The "no-hop" bars are designed to raise the control arm at the back bolted to the rear axle. As you can see, this gets the upper control arm in a more straight line pull coming off the crossmember that it is attached to at the front - and not the wicked angle without them.

The "no-hop" bars are available for the GM rear ends, and the only option for the Ford 9" is a set of weld-on extensions that raise the mounting point of the back of the control arm to provide a better angle on the control arm. Since I am using a 3" lift under my springs, and I did not want to weld-on an extension that would have been too short anyway, I fabricated my own - whether they work out or not is yet to be seen. I added several holes so they are made adjustable where I can move the upper control arm rear mount down a hole or two if I need to play around with getting the tires to bite.

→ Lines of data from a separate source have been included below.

Rows are points. The last column is the point's height on a tilted bowl or saddle (a function of degree 2), plus a little noise. Count its main directions that bend up, bend down and stay straight.
In the rows, zero is written as 100.

Points (12 x 3)
[[161,96,16],
[63,50,76],
[96,94,128],
[109,150,111],
[113,134,119],
[61,152,80],
[90,29,45],
[29,125,28],
[115,173,79],
[90,126,127],
[142,141,75],
[67,65,97]]
Directions: 0 up, 2 down, 0 straight

Points (12 x 3)
[[72,97,102],
[92,135,114],
[134,84,72],
[140,30,46],
[191,98,154],
[45,102,150],
[44,118,169],
[138,107,88],
[66,114,125],
[102,98,78],
[124,194,143],
[94,62,54]]
Directions: 1 up, 0 down, 1 straight

Points (16 x 4)
[[91,103,84,97],
[108,98,140,94],
[87,121,128,95],
[134,55,108,78],
[72,99,70,90],
[22,64,50,41],
[114,107,104,94],
[117,39,94,78],
[116,114,104,90],
[70,195,103,5],
[150,101,60,44],
[129,128,57,49],
[113,59,97,92],
[78,75,109,106],
[104,108,87,93],
[115,159,117,54]]
Directions: 0 up, 3 down, 0 straight

Points (26 x 5)
[[69,55,68,149,96],
[90,91,46,13,96],
[132,128,55,122,87],
[92,68,114,154,67],
[172,72,68,127,26],
[99,25,74,83,39],
[33,91,79,70,53],
[150,98,83,134,55],
[172,115,88,130,78],
[158,140,107,151,83],
[15,66,72,106,115],
[115,119,161,71,75],
[45,67,70,106,91],
[61,67,67,125,96],
[102,50,60,72,60],
[86,52,78,100,57],
[110,70,90,101,62],
[56,55,167,120,27],
[135,69,56,13,150],
[129,86,175,133,54],
[106,189,7,104,143],
[131,193,136,119,134],
[51,82,69,61,55],
[93,115,97,143,91],
[78,82,132,134,67],
[100,71,160,86,34]]
Directions: 1 up, 1 down, 2 straight

Points (38 x 7)
[[105,89,88,56,104,108,106],
[101,99,91,89,87,152,115],
[59,76,92,112,45,105,115],
[56,122,132,86,87,130,155],
[100,21,105,60,104,59,143],
[106,116,101,33,91,106,130],
[114,124,102,80,93,77,104],
[91,79,139,104,116,83,112],
[101,65,85,106,106,106,89],
[61,106,67,85,91,106,123],
[87,165,118,43,100,26,172],
[82,66,69,66,62,116,132],
[111,132,56,69,79,103,118],
[129,113,93,63,103,80,101],
[70,152,169,61,92,109,195],
[89,119,76,80,86,128,115],
[105,145,117,52,36,117,169],
[127,140,90,93,118,94,101],
[101,97,57,104,116,88,89],
[92,67,100,130,87,54,99],
[82,46,117,81,102,100,117],
[86,105,34,109,147,83,105],
[79,98,149,85,109,49,135],
[120,105,94,94,91,125,97],
[33,105,84,147,70,104,152],
[91,94,110,106,71,46,108],
[75,125,115,149,159,48,173],
[112,117,103,88,71,126,112],
[45,87,88,85,96,92,131],
[69,65,147,110,102,82,124],
[77,98,125,107,147,128,129],
[105,134,122,106,106,113,118],
[67,83,82,67,144,81,117],
[61,69,101,82,113,82,118],
[144,85,68,119,74,101,96],
[109,106,80,66,114,100,94],
[90,94,88,195,95,122,128],
[82,117,59,128,129,112,109]]
Directions: 5 up, 0 down, 1 straight

Points (70 x 9)
[[113,113,128,110,87,115,77,105,87],
[85,84,147,105,130,99,100,97,86],
[94,97,48,96,144,121,94,80,71],
[118,104,147,104,155,58,86,97,88],
[122,112,121,110,49,64,110,58,71],
[108,73,128,55,104,114,102,115,68],
[105,97,51,133,72,121,101,74,76],
[95,95,109,80,132,96,84,155,78],
[40,127,108,108,50,75,139,67,34],
[79,92,101,86,111,130,114,107,80],
[116,128,95,83,69,122,98,75,76],
[41,114,81,101,129,108,92,136,76],
[90,93,139,84,71,149,110,76,73],
[82,117,57,148,108,86,80,63,61],
[77,90,131,70,150,78,115,128,73],
[126,146,78,145,92,113,93,134,63],
[114,109,75,19,118,99,105,113,45],
[67,37,57,103,139,109,75,120,73],
[122,89,56,134,192,126,136,142,42],
[89,126,135,159,131,99,145,90,61],
[114,135,46,133,95,124,107,114,64],
[88,108,106,82,85,108,150,119,64],
[74,68,52,79,99,66,107,98,74],
[106,123,109,113,91,105,103,89,85],
[94,124,139,52,114,51,75,58,49],
[107,102,131,77,55,136,110,122,64],
[64,34,43,60,140,90,127,70,52],
[100,115,52,64,58,92,108,110,61],
[71,77,137,104,90,89,108,34,71],
[128,138,79,129,92,124,60,28,62],
[130,89,134,109,97,108,98,60,93],
[21,74,101,106,71,108,67,62,48],
[108,62,144,84,117,83,92,71,82],
[62,163,144,132,131,41,109,78,62],
[91,127,190,104,82,49,85,157,63],
[120,117,121,80,126,117,75,152,69],
[96,91,128,82,111,108,148,88,68],
[120,96,103,142,142,53,86,97,86],
[110,128,100,106,111,74,32,107,67],
[111,75,16,71,90,83,102,156,63],
[119,95,76,115,120,88,107,84,82],
[72,85,103,114,69,46,100,139,74],
[105,95,44,108,119,142,157,71,55],
[66,140,91,63,74,124,129,145,47],
[53,136,126,143,113,156,54,140,46],
[85,96,173,82,125,140,134,108,51],
[118,90,27,124,93,98,74,136,68],
[91,51,72,62,83,116,124,102,75],
[109,151,159,117,71,104,102,152,57],
[122,56,90,40,22,69,94,104,30],
[121,139,72,81,149,83,114,139,63],
[116,96,111,93,59,57,122,151,59],
[106,30,89,33,128,104,160,124,35],
[67,85,90,133,123,62,86,120,88],
[165,78,79,81,123,121,130,120,58],
[131,161,107,57,67,147,111,138,32],
[108,162,108,59,120,167,104,105,43],
[119,111,90,151,145,46,94,5,37],
[106,78,161,86,66,73,106,64,76],
[162,92,167,81,51,150,91,146,40],
[71,54,100,91,105,161,126,63,66],
[63,60,75,140,48,89,123,108,66],
[56,105,68,121,90,123,143,136,65],
[169,84,153,89,90,69,100,108,72],
[108,101,89,113,75,100,117,153,75],
[129,107,73,141,124,123,120,123,71],
[48,164,46,99,120,49,96,129,52],
[173,104,67,135,90,55,59,148,41],
[67,66,131,85,85,93,91,80,75],
[56,154,107,66,90,155,176,79,7]]
Directions: 0 up, 6 down, 2 straight

Points (72 x 9)
[[145,82,66,83,94,104,82,112,118],
[98,90,120,122,119,78,51,115,96],
[83,51,54,67,72,93,72,114,80],
[116,93,72,109,71,116,146,122,121],
[122,109,63,82,139,80,180,101,176],
[44,133,84,72,70,54,93,152,146],
[61,60,75,60,90,92,88,114,77],
[96,96,49,77,59,96,172,148,126],
[163,87,83,150,118,54,89,96,193],
[92,54,78,127,185,111,90,95,104],
[126,96,102,75,79,64,124,76,130],
[113,115,102,126,107,21,95,99,183],
[61,158,85,129,19,71,70,146,152],
[122,165,84,110,79,63,75,131,152],
[50,85,148,115,84,96,63,91,96],
[103,83,86,58,70,116,47,94,102],
[102,123,102,108,75,118,162,67,142],
[129,110,147,94,129,70,171,101,174],
[92,87,122,155,159,126,90,51,166],
[115,96,112,116,141,99,67,140,71],
[138,29,141,152,47,78,102,110,109],
[62,114,75,122,31,86,89,100,92],
[86,141,116,162,97,118,24,86,116],
[145,109,103,64,102,74,114,33,159],
[125,108,91,89,111,101,91,145,88],
[149,38,115,102,86,89,107,66,103],
[123,125,102,107,121,99,77,98,111],
[110,56,82,76,137,134,124,72,116],
[120,99,77,114,87,195,116,56,162],
[44,79,85,55,105,101,100,129,79],
[110,98,63,116,134,56,137,94,165],
[80,110,116,67,71,73,109,104,113],
[88,108,193,37,54,118,64,115,139],
[100,135,144,149,71,95,69,134,121],
[106,32,94,18,85,25,92,83,140],
[114,141,90,83,118,153,110,37,166],
[94,83,102,58,58,119,107,61,68],
[143,76,76,58,105,116,96,65,129],
[62,85,126,70,88,123,120,117,90],
[117,121,173,88,109,67,77,69,117],
[107,81,40,104,127,136,89,109,89],
[137,161,116,73,134,79,77,107,136],
[77,81,141,68,39,107,119,78,51],
[75,77,62,89,106,117,128,90,90],
[113,170,100,155,89,95,141,159,177],
[133,68,138,131,132,71,105,58,142],
[117,149,102,132,39,76,65,90,125],
[91,101,108,107,50,128,185,91,130],
[88,73,36,125,84,121,110,122,83],
[147,100,72,151,61,146,149,50,183],
[123,100,144,62,43,137,108,107,104],
[155,106,82,72,85,102,56,86,141],
[91,71,100,103,52,72,89,83,78],
[119,69,76,39,47,39,137,180,161],
[143,169,63,92,115,102,91,56,186],
[61,107,112,130,104,75,135,110,133],
[88,130,100,160,103,136,52,131,101],
[91,134,101,60,114,94,83,78,131],
[78,98,135,56,73,105,126,70,91],
[84,84,93,139,45,86,106,98,90],
[125,59,103,122,70,85,92,112,100],
[79,132,78,100,116,86,81,63,138],
[130,92,105,77,107,56,36,113,130],
[103,145,124,115,124,91,111,113,125],
[110,103,98,78,164,118,115,78,125],
[130,71,167,109,44,97,128,91,71],
[144,135,115,150,15,97,86,92,122],
[84,121,144,84,76,111,135,85,112],
[105,65,117,88,115,141,122,45,112],
[106,120,103,98,91,54,140,79,162],
[147,129,102,127,111,69,34,87,147],
[82,46,77,58,77,123,109,70,66]]
Directions: 5 up, 1 down, 2 straight

Points (66 x 9)
[[144,104,118,128,137,55,71,123,28],
[41,39,77,129,82,84,102,122,5],
[147,91,143,56,98,108,93,47,40],
[112,113,74,125,89,151,110,172,77],
[80,78,107,86,66,134,122,79,95],
[62,105,93,103,118,107,97,109,122],
[113,99,87,144,158,87,73,93,32],
[86,89,119,89,97,62,113,120,87],
[128,98,136,86,91,123,129,115,110],
[127,76,69,90,78,120,102,74,77],
[101,103,86,79,89,118,87,112,123],
[97,111,146,73,97,97,122,74,100],
[108,113,76,134,108,42,99,89,38],
[142,73,89,103,128,112,86,119,72],
[120,93,146,132,159,122,92,46,37],
[112,92,94,91,96,81,158,121,94],
[77,85,104,119,117,106,81,76,85],
[115,140,128,87,122,95,69,115,95],
[95,117,97,113,72,94,166,101,90],
[153,116,103,104,129,86,108,76,66],
[102,117,111,119,64,82,111,128,103],
[132,78,81,52,119,102,134,92,80],
[75,109,133,142,69,146,147,78,64],
[58,123,60,91,74,111,116,131,116],
[115,91,195,81,118,146,90,139,65],
[106,96,90,137,76,86,84,85,72],
[110,62,120,106,104,128,86,85,84],
[58,138,63,147,97,97,105,102,62],
[121,170,132,71,76,99,47,118,53],
[135,60,49,91,118,137,117,130,58],
[86,153,113,115,71,114,82,102,103],
[132,64,72,96,93,127,93,129,83],
[95,79,146,84,132,99,116,75,86],
[105,64,149,117,102,80,115,97,63],
[134,87,90,113,56,161,103,42,19],
[108,150,129,85,88,72,69,110,81],
[126,88,147,151,91,145,111,78,55],
[93,124,69,96,86,101,100,87,106],
[95,100,43,124,51,64,95,144,57],
[73,94,119,116,91,126,114,128,119],
[83,111,77,78,88,96,89,131,121],
[28,109,92,132,146,88,93,102,70],
[53,115,86,89,96,117,112,124,134],
[69,68,108,87,92,94,88,160,87],
[118,114,147,92,122,144,81,140,98],
[68,125,115,78,138,59,95,104,91],
[124,101,98,123,115,94,105,107,93],
[89,88,128,119,157,118,70,112,88],
[126,95,95,111,119,140,130,102,98],
[100,121,106,113,152,74,131,118,88],
[88,93,114,90,91,123,113,98,124],
[66,132,87,105,117,155,133,57,91],
[129,57,137,125,98,96,90,86,58],
[103,133,104,130,80,89,73,97,84],
[121,78,77,37,111,107,69,82,66],
[73,110,127,120,113,95,104,55,81],
[134,46,93,98,119,75,117,48,5],
[118,70,130,100,107,100,71,82,74],
[70,132,42,109,44,99,77,139,72],
[57,94,133,109,48,80,80,138,76],
[72,118,138,137,81,153,140,99,90],
[109,93,68,92,46,60,121,89,71],
[73,111,95,121,93,110,76,109,106],
[160,98,112,119,126,76,104,132,61],
[143,106,33,31,99,73,109,175,46],
[120,102,96,97,111,123,138,131,118]]
Directions: 0 up, 7 down, 1 straight

Points (71 x 9)
[[86,110,61,136,111,54,115,119,75],
[106,74,94,118,122,117,114,133,72],
[76,94,128,94,131,99,122,115,70],
[97,142,113,132,132,78,72,129,78],
[69,58,102,72,143,82,39,141,11],
[110,111,69,72,138,62,107,125,56],
[65,75,99,98,91,143,107,120,57],
[129,114,113,48,100,67,89,120,57],
[100,105,139,84,117,129,103,87,74],
[122,163,179,123,68,40,128,127,23],
[114,164,67,131,124,121,167,93,51],
[108,161,99,93,76,103,87,153,30],
[137,122,74,108,117,121,171,112,45],
[98,88,91,104,118,111,84,89,94],
[75,143,126,151,64,152,114,103,56],
[118,89,98,79,143,113,93,128,65],
[118,86,109,112,112,83,68,74,103],
[79,97,46,111,124,99,97,110,88],
[94,133,94,65,128,100,56,66,58],
[45,59,122,89,66,87,120,112,48],
[72,117,142,59,69,98,108,141,26],
[115,112,107,147,142,156,138,92,72],
[57,98,142,121,146,109,82,94,78],
[105,109,121,99,113,132,163,143,36],
[139,103,105,102,114,85,26,136,83],
[103,49,78,116,115,96,121,127,60],
[84,55,129,78,140,115,79,115,51],
[146,115,50,132,57,107,110,55,65],
[113,86,171,117,54,120,127,102,76],
[99,121,73,84,89,51,131,84,63],
[114,150,90,107,136,164,69,74,72],
[122,125,128,143,64,38,116,100,72],
[87,78,119,95,62,136,73,90,64],
[139,70,79,88,135,49,133,101,74],
[122,43,115,144,80,111,55,86,94],
[160,114,133,98,79,68,132,133,85],
[33,82,127,108,82,109,99,111,64],
[120,131,104,129,105,94,110,136,75],
[105,105,164,115,140,133,97,133,62],
[106,58,122,87,128,117,149,82,67],
[121,102,99,139,127,106,95,109,106],
[127,138,117,156,124,105,83,120,90],
[119,123,77,101,78,64,102,77,79],
[72,95,111,87,106,62,99,120,63],
[106,99,70,78,69,107,111,44,62],
[82,87,145,77,101,74,114,122,64],
[87,114,70,92,93,76,111,74,82],
[93,68,95,89,81,100,141,112,58],
[114,41,75,120,87,81,83,74,83],
[84,95,138,116,76,49,99,102,77],
[118,122,67,84,104,84,117,90,76],
[96,176,99,157,104,100,125,98,65],
[123,105,61,47,53,142,97,82,20],
[154,65,71,91,36,118,115,155,11],
[103,146,75,76,87,154,110,100,51],
[86,135,70,108,53,122,95,109,66],
[102,93,130,129,84,130,113,111,80],
[135,74,96,195,52,79,96,89,77],
[131,130,113,72,83,92,125,113,63],
[66,90,103,100,99,139,101,82,84],
[65,137,103,114,126,48,79,62,75],
[134,68,85,74,83,96,89,148,50],
[103,109,115,88,116,69,129,83,82],
[120,155,117,85,85,89,118,90,60],
[116,99,64,91,98,96,124,131,60],
[60,73,138,93,153,60,138,93,53],
[111,155,96,78,110,77,74,137,48],
[109,158,57,137,76,94,111,102,74],
[100,148,130,71,105,44,98,90,50],
[110,104,97,90,53,76,116,75,74],
[95,92,168,67,92,106,78,113,57]]
Directions: 1 up, 6 down, 1 straight

Points (72 x 9)
[[91,122,114,123,146,68,104,81,88],
[90,93,113,98,62,75,117,139,75],
[134,86,124,107,119,101,76,87,93],
[86,34,80,115,62,65,104,78,64],
[76,71,68,149,138,152,139,83,85],
[156,65,81,105,127,136,86,143,57],
[72,107,146,98,129,113,81,99,101],
[77,115,122,113,100,90,79,110,92],
[100,120,118,113,108,93,109,114,97],
[105,56,139,113,47,102,38,120,97],
[92,62,120,82,75,95,75,116,79],
[110,60,85,100,96,64,96,67,66],
[52,143,59,101,122,86,34,97,5],
[49,79,55,100,101,127,123,94,73],
[121,70,135,102,89,76,148,94,79],
[123,70,100,103,126,107,138,109,90],
[61,104,78,60,73,91,112,125,66],
[154,95,116,87,65,94,161,90,60],
[82,96,43,102,144,64,78,67,19],
[114,111,56,128,106,123,50,112,87],
[146,113,70,36,108,108,112,122,22],
[123,143,71,122,97,152,117,50,146],
[67,76,120,97,90,46,51,114,49],
[102,128,67,138,95,126,71,128,109],
[127,106,130,106,72,93,101,88,95],
[94,77,166,90,130,85,100,70,94],
[127,64,83,106,68,98,32,83,74],
[76,123,112,64,94,45,109,102,60],
[47,132,88,67,128,109,114,72,76],
[128,140,143,110,96,40,89,77,54],
[108,96,125,123,119,131,161,98,99],
[118,117,59,107,53,80,85,81,94],
[98,114,90,88,95,152,110,56,91],
[108,122,159,76,139,119,103,67,79],
[95,95,90,89,121,148,137,92,93],
[98,128,76,67,127,126,68,164,28],
[83,107,143,138,147,84,125,162,74],
[76,120,80,118,115,111,140,150,79],
[163,125,137,45,119,96,93,92,29],
[127,59,49,136,153,124,141,137,47],
[111,86,98,92,76,105,97,128,84],
[66,135,72,74,92,95,128,124,76],
[106,115,71,50,71,72,144,53,44],
[118,144,111,128,140,122,88,70,121],
[73,119,121,108,106,76,138,150,79],
[120,120,71,107,118,120,101,120,89],
[112,46,71,68,127,132,84,91,39],
[76,106,100,67,91,170,85,128,68],
[77,78,50,73,108,66,84,87,26],
[84,120,109,77,61,51,95,67,45],
[138,143,68,57,89,70,112,117,36],
[38,129,92,105,131,88,114,93,88],
[93,31,120,121,94,116,75,88,84],
[92,121,86,137,77,92,89,98,105],
[84,68,131,121,116,103,95,120,96],
[60,142,79,78,121,67,126,107,74],
[117,59,101,127,90,141,119,121,96],
[64,126,83,111,67,115,104,76,104],
[119,94,109,141,88,120,77,88,126],
[106,112,71,101,95,97,103,83,88],
[32,101,130,77,92,50,118,96,90],
[142,99,109,114,114,117,91,117,99],
[130,96,96,116,90,95,118,89,100],
[114,46,131,93,59,83,142,114,78],
[101,120,80,195,144,56,84,109,38],
[16,125,142,65,138,148,113,130,119],
[121,58,89,87,139,87,118,106,83],
[115,59,123,107,96,90,113,76,90],
[84,123,89,114,84,110,129,105,107],
[103,101,105,110,84,66,67,62,67],
[125,79,114,129,65,106,33,125,111],
[101,127,84,116,72,92,118,93,104]]
Directions: 1 up, 4 down, 3 straight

This was no easy job for the inexperienced as I had to make a number of alterations to include fabricating my own front mounts on the upper tubular control arms to make things work. A factory sway bar will not fit the Ford 9", so another fab job, BUT, you can buy a kit that will work - I just skipped doing that because I had purchased the new rear sway bar and just had to make it work 'cause I could.

Pic #1 shows an extreme angle on the stock/factory upper control arm - no extra lift under the springs. The 3" lifts makes this even worse and pins the control arms up against the crossmember leaving no movement - not good at all.
Pic #2 is my fabricated "no-hop" bar for the Ford 9"
Pic #3 is the bars bolted in place on the 9"
Pic #4 shows the upper control arms I modified and how straight the angle is - so it will pull straight from the crossmember, and not at an angle.


----------



## GTO Yeah (Dec 6, 2021)

PontiacJim, I always look forward to your posts. Those look great!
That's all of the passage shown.